I ran into just that when I was CFO for a pharmaceutical manufacturer. The first several years we focused on the turnaround of our manufacturing operations and developing new products. After making a very successful turnaround and going from losing more money than we had in sales to earning 56% net income after tax, we turned our sights towards building an integrated nationwide distribution network. Strategically, we felt that it would be a great benefit to have an integrated manufacturing and distribution operation.
In the course of one year, we went out and acquired 6 different generic pharmaceutical distributors in different regions of the company. We closed on 4 acquisitions within a month’s time and then added 2 more within the next year.
After the acquisitions, we had the hard work of integrating these various firms into one nationwide operation with warehouses throughout the country. Common pricing was established- no small task given the wide range of prices across the firms. They had very different philosophies ranging from higher margins to lower margins but higher volume. An integrated IT network was put in place as well- they had very different styles here too- ranging from strong in-house talent to leaning heavily on outside resources. Financial staff was shored up too. Some firms had relied on outside CPAs and were a little weak in in-house talent.

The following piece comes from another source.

In the rows, 128 means zero.
Each path is a new rotation, seen through one point. The rows after it are directions, each followed by how far the rotation turns it, in degrees a step (0 if it stays put).
Each turn is a multiple of 5 degrees from 10 to 175, or 0.
Each row of a path follows its step; steps can be skipped.
Path 1:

What really stood out as different though was the culture at the top- among the biggest differences:
· One firm was all business. You felt if the price was right, they would even sell a family member!
· Another was as warm and friendly as could be. You felt like family right when you walked in.
· Yet another had a sharp eye on operations. When meeting with the owner, he would have one eye on a computer screen which tracked the sales per hour by salesperson. I recall well one meeting when he cut our meeting short with a comment- “I need to go down and kick some …”
Same businesses, but hugely different cultures. Don’t take it for granted when looking at acquisitions or evaluating companies you want to do business with. There is no substitute for making a visit and spending some time to see what the culture really is.